Physical characteristics
- • location: near Imavere
- • coordinates: 58°45′40.5″N 25°43′37.8″E﻿ / ﻿58.761250°N 25.727167°E
- • elevation: 60.2 m (198 ft)
- • location: Pärnu
- • coordinates: 58°29′37.2″N 24°53′59.1″E﻿ / ﻿58.493667°N 24.899750°E
- Length: 100 km (62 mi)
- Basin size: 3,000 km^{2} (1,200 sq mi)
- • average: 27.9 m^{3}/s (990 cu ft/s)

Basin features
- • left: Halliste River, Räsna stream
- • right: Saarjõgi, Retla River, Räpu River

= Navesti (river) =

River in Estonia

The Navesti (also known as Pala or Paala) is a 100 km-long-river in southwestern Estonia.

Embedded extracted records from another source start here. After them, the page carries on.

Below is a small trained network, with its code and all its weights. Each question gives an input and a target symbol and asks what happens when units are switched off, that is, made to give their printed mean instead of their output.

import numpy as np


def w(rows, s, z=0):
    codes = np.array(rows[::2]) - 128.0
    scale = np.full(codes.shape[1], s)
    scale[-1] = z or s
    return codes * scale


def norm(h):
    return h / np.sqrt((h * h).mean(-1, keepdims=True) + 1e-5)


def f(y):
    return y / 2 * (1 + np.tanh(0.7978845608 * (y + 0.044715 * y**3)))


def softmax(a):
    e = np.exp(a - a.max(-1, keepdims=True))
    return e / e.sum(-1, keepdims=True)


def log_softmax(a):
    a = a - a.max(-1, keepdims=True)
    return a - np.log(np.exp(a).sum(-1, keepdims=True))


def net(x, mask):
    ids = ['ΞΦαβδεζηθμπστψω'.index(c) for c in x.split()]
    T = len(ids)
    res = E[ids] + P[:T]
    r = norm(res)
    for j in range(3):
        rows = slice(2 * j, 2 * j + 2)
        q, k, v = (r @ M[0][rows].T for M in (Q, K, V))
        z = softmax(np.where(np.tri(T) > 0, q @ k.T / 2**0.5, -1e9)) @ v
        o = O[0][rows]
        res = res + np.where(mask[j], z, o[:, -1]) @ o[:, :-1]
    y = f(norm(res) @ A[0][:, :-1].T + A[0][:, -1])
    res = res + np.where(mask[3:19], y, B[0][:, -1]) @ B[0][:, :-1]
    return log_softmax(norm(res)[-1] @ U[:, :-1].T + U[:, -1])


Q, K, V, O, A, B = {}, {}, {}, {}, {}, {}
E = w([
[103,62,129,109,134,133,108,148,51,107,11,157],'Ξ',
[95,163,55,145,170,157,104,156,78,249,143,127],'Φ',
[113,45,99,64,72,114,145,118,146,99,82,155],'α',
[168,167,83,179,113,80,205,133,90,59,42,110],'β',
[24,67,136,111,172,242,125,149,136,174,135,115],'δ',
[87,192,101,123,152,155,57,110,173,159,82,112],'ε',
[112,172,121,129,181,163,116,169,213,134,172,48],'ζ',
[68,93,85,155,134,167,95,118,130,170,1,130],'η',
[86,85,117,60,150,139,28,164,179,194,94,167],'θ',
[147,76,114,150,160,102,146,179,76,65,11,175],'μ',
[115,184,117,101,172,130,86,144,109,133,177,211],'π',
[86,134,111,154,140,188,223,114,63,86,120,133],'σ',
[141,202,86,88,77,92,146,98,155,106,178,110],'τ',
[161,165,99,86,110,76,155,156,88,120,195,176],'ψ',
[75,98,90,97,99,161,165,138,113,195,148,113],'ω',
],0.0075)
P = w([
[217,108,140,140,124,164,101,80,109,113,137,109],'0',
[111,165,186,38,136,86,187,126,120,165,111,101],'1',
[72,213,174,138,85,151,144,148,116,171,84,183],'2',
[57,124,195,118,156,19,172,60,174,166,132,145],'3',
[115,193,104,83,75,188,128,225,116,119,111,152],'4',
[24,123,125,180,141,59,103,79,135,95,147,124],'5',
[179,135,115,66,254,98,192,48,188,127,119,127],'6',
[116,166,22,97,111,179,90,197,139,68,126,148],'7',
[74,90,55,126,208,66,120,50,168,80,156,116],'8',
[101,124,78,81,186,130,158,168,134,46,128,154],'9',
],0.0078)
Q[0] = w([
[94,162,44,63,142,151,147,184,132,98,102,135],'head 0',
[206,153,163,134,73,211,133,145,138,155,106,157],'head 0',
[156,121,99,98,132,138,122,132,124,143,171,66],'head 1',
[247,53,233,222,43,152,109,133,119,169,179,101],'head 1',
[181,186,94,80,51,245,129,247,136,121,97,160],'head 2',
[130,114,14,1,250,114,179,178,166,74,121,91],'head 2',
],0.0077)
K[0] = w([
[157,65,83,135,180,110,101,40,117,112,158,118],'head 0',
[122,136,171,90,194,85,189,102,151,165,107,119],'head 0',
[126,152,152,143,118,123,146,136,135,89,107,127],'head 1',
[37,163,144,80,145,94,166,175,157,126,96,123],'head 1',
[164,103,185,92,239,69,163,1,135,164,120,110],'head 2',
[102,82,11,189,195,120,85,76,153,65,154,139],'head 2',
],0.0088)
V[0] = w([
[178,137,150,15,67,72,143,97,166,141,235,156],'head 0',
[111,104,59,171,113,145,225,141,102,243,194,54],'head 0',
[226,167,110,118,60,47,238,101,116,2,123,53],'head 1',
[191,144,104,126,128,80,117,240,9,179,75,217],'head 1',
[117,79,165,128,196,147,70,189,232,172,154,106],'head 2',
[174,254,99,152,104,62,39,92,172,195,151,37],'head 2',
],0.0079)
O[0] = w([
[92,41,187,104,220,72,151,94,205,49,201,122,25],'head 0',
[171,1,8,110,66,131,180,52,141,182,180,156,62],'head 0',
[139,87,197,234,86,202,86,68,136,114,116,235,253],'head 1',
[149,77,115,137,230,86,84,123,13,152,99,189,147],'head 1',
[57,135,170,218,115,60,148,70,145,223,55,87,54],'head 2',
[49,177,114,88,53,99,68,58,38,76,126,120,50],'head 2',
],0.0093,0.0062)
A[0] = w([
[112,89,151,108,197,58,94,207,81,119,133,78,4],'neuron 0',
[91,138,174,184,75,205,154,124,180,62,129,177,194],'neuron 1',
[40,150,119,69,42,89,83,23,37,76,154,127,89],'neuron 2',
[143,120,125,122,148,120,189,166,57,149,101,171,150],'neuron 3',
[230,148,188,111,190,179,192,199,181,135,143,161,108],'neuron 4',
[50,145,108,147,108,107,188,103,140,182,95,152,180],'neuron 5',
[138,121,102,137,199,74,130,122,91,167,136,203,160],'neuron 6',
[97,125,90,162,166,95,160,149,64,106,77,172,155],'neuron 7',
[158,58,151,189,94,159,73,70,122,134,135,179,106],'neuron 8',
[109,166,128,74,186,89,152,171,120,154,101,124,185],'neuron 9',
[114,164,43,107,112,150,175,184,60,174,88,66,147],'neuron 10',
[241,60,76,96,145,143,155,140,172,125,185,179,112],'neuron 11',
[136,138,157,186,134,192,73,101,126,129,74,190,188],'neuron 12',
[141,185,108,93,78,138,160,107,230,107,124,63,134],'neuron 13',
[180,137,108,33,99,211,63,158,88,1,214,163,105],'neuron 14',
[176,104,169,168,186,160,86,87,49,86,122,175,64],'neuron 15',
],0.0096,0.0037)
B[0] = w([
[230,169,129,128,133,177,225,21,100,130,169,137,152],'neuron 0',
[186,183,107,29,181,61,104,67,163,199,112,137,219],'neuron 1',
[160,28,100,250,190,184,46,177,165,149,147,125,152],'neuron 2',
[169,129,105,137,114,110,38,122,181,148,173,116,162],'neuron 3',
[53,70,117,174,128,112,58,142,110,119,92,106,196],'neuron 4',
[114,205,53,92,171,173,134,151,144,86,48,124,157],'neuron 5',
[119,44,132,119,91,168,133,136,200,167,110,75,164],'neuron 6',
[137,115,142,87,145,158,82,135,198,131,147,103,165],'neuron 7',
[95,97,75,131,78,98,183,103,84,46,157,88,218],'neuron 8',
[137,117,145,204,102,154,89,91,132,85,180,114,184],'neuron 9',
[115,122,198,117,88,88,79,62,113,126,173,250,197],'neuron 10',
[33,183,89,149,159,117,166,178,105,117,137,187,168],'neuron 11',
[143,174,142,56,124,126,165,182,97,118,138,105,249],'neuron 12',
[135,55,155,175,129,144,169,173,62,178,161,123,182],'neuron 13',
[105,152,109,161,128,171,160,70,189,143,2,74,212],'neuron 14',
[135,139,166,88,115,72,193,190,116,172,159,82,222],'neuron 15',
],0.0084,0.015)
U = w([
[86,50,176,104,184,65,156,149,141,79,125,132,167],'Ξ',
[198,162,171,145,152,163,58,197,159,148,147,144,112],'Φ',
[186,104,149,193,96,115,172,86,214,254,98,99,111],'α',
[81,184,123,176,97,124,14,106,82,108,134,174,7],'β',
[29,114,157,236,74,135,97,93,99,98,96,94,160],'δ',
[43,200,197,106,167,47,119,77,139,159,63,100,23],'ε',
[98,107,92,96,40,81,175,144,112,157,195,79,124],'ζ',
[119,90,46,177,173,173,170,172,136,98,137,189,63],'η',
[167,110,142,115,174,124,94,206,53,160,101,94,79],'θ',
[154,185,161,85,190,81,131,89,68,114,217,93,161],'μ',
[174,46,52,91,97,109,63,57,87,167,162,141,71],'π',
[181,133,184,123,69,133,144,90,50,145,122,219,220],'σ',
[132,202,37,52,115,190,126,120,104,76,68,116,226],'τ',
[142,73,167,184,162,181,100,45,141,60,143,72,188],'ψ',
[114,91,170,88,101,112,167,61,232,54,159,124,32],'ω',
],0.0069,0.0014)

Each question gives the input, a string of symbols that net reads in full, and the target symbol t.
The units are the heads (2 rows each of Q, K, V and O) and the neurons (one row each of A and B). Each row of codes is followed by its name. A weight is (code - 128) times the scale printed after its matrix; where a second scale follows, it is the last column's (O, A, B and U).
mask holds one flag per unit, heads first, then neurons. A switched-off unit (its flag False) gives its mean, the last column of its rows in O or B, instead of its output. The means were averaged over made-up inputs and are rounded, as every weight is.
A unit's drop is (log p(t) with every unit on - log p(t) with that unit switched off) / (log p(t) with every unit on - log p(t) with every unit switched off).
The circuit of an input: a set's keep is (log p(t) with only the set's units on - log p(t) with every unit switched off) / (log p(t) with every unit on - log p(t) with every unit switched off). Starting from the 12 units with the biggest drops (on a tie, the unit counted first), units are removed one at a time, each time the one whose removal leaves the highest keep (on an exact tie, the one counted first), for as long as the keep stays at least 0.8.
units of the circuit, in order: the units of the circuit, biggest drop first
k most important neurons: the k neurons with the biggest drops, biggest first
which heads matter: for each layer, one digit per head in row order, 1 if its drop is at least 0.15 and else 0, layers parted by /
input β σ σ δ π, target σ: which heads matter -> 010
input τ β π, target ω: which heads matter -> 110
input π α θ, target ψ: most important neuron -> neuron 0
input π θ β ε β δ μ, target ψ: which heads matter -> 110
input μ β β Φ β β σ θ, target θ: 2 most important neurons -> neuron 15; neuron 12
input Φ Φ β δ, target τ: 3 most important neurons -> neuron 14; neuron 11; neuron 13
input π β Φ ε β, target ψ: which heads matter -> 110
input θ σ σ β, target μ: which heads matter -> 010
input δ α δ π, target ζ: 2 most important neurons -> neuron 14; neuron 1
input μ μ θ ε ε β β Ξ τ, target θ: which heads matter -> 110
input β μ α δ β μ μ δ, target σ: which heads matter -> 010
input θ π δ Φ β δ, target μ: units of the circuit, in order -> head 1; neuron 0
input β θ ε Ξ τ β ζ, target τ: which heads matter -> 001
input δ β δ α ζ σ, target ζ: units of the circuit, in order -> head 1
input β σ σ ε β ω ε β, target σ: which heads matter -> 010
input δ β δ δ ε δ δ θ π, target ζ: which heads matter -> 010
input δ ε Ξ σ δ δ, target α: 2 most important neurons -> neuron 8; neuron 12
input μ δ σ β ψ β ε σ, target θ: 2 most important neurons -> neuron 2; neuron 15
input θ δ β θ ζ, target μ: which heads matter -> 110
input μ β α θ θ β μ ψ, target Φ: units of the circuit, in order -> head 2
input ε Φ θ Φ β π, target τ: 2 most important neurons -> neuron 14; neuron 2
input μ μ δ, target θ: units of the circuit, in order -> head 1; neuron 10
input β σ δ σ Φ β, target σ: units of the circuit, in order -> head 1; neuron 12
input σ α β ε δ, target β: 2 most important neurons -> neuron 2; neuron 14
input θ μ ω, target μ: 2 most important neurons -> neuron 0; neuron 10
input ω ε δ σ Φ μ β β Φ, target η: units of the circuit, in order -> head 0; neuron 11
input θ β θ δ β α, target τ: units of the circuit, in order -> head 2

It is the largest river by discharge that empties into the Pärnu (at its mouth the discharge is almost equal to that of the Pärnu). The source of the Navesti is near Imavere (between the villages of Jalametsa and Käsukonna) in Järva County. It flows generally west, and passes through three counties (Järva, Viljandi, and Pärnu). Its confluence with the Pärnu is located near Tori in Jõesuu. The basin area of the Navesti is 3000 km2 and its average discharge 27.9 m3/s.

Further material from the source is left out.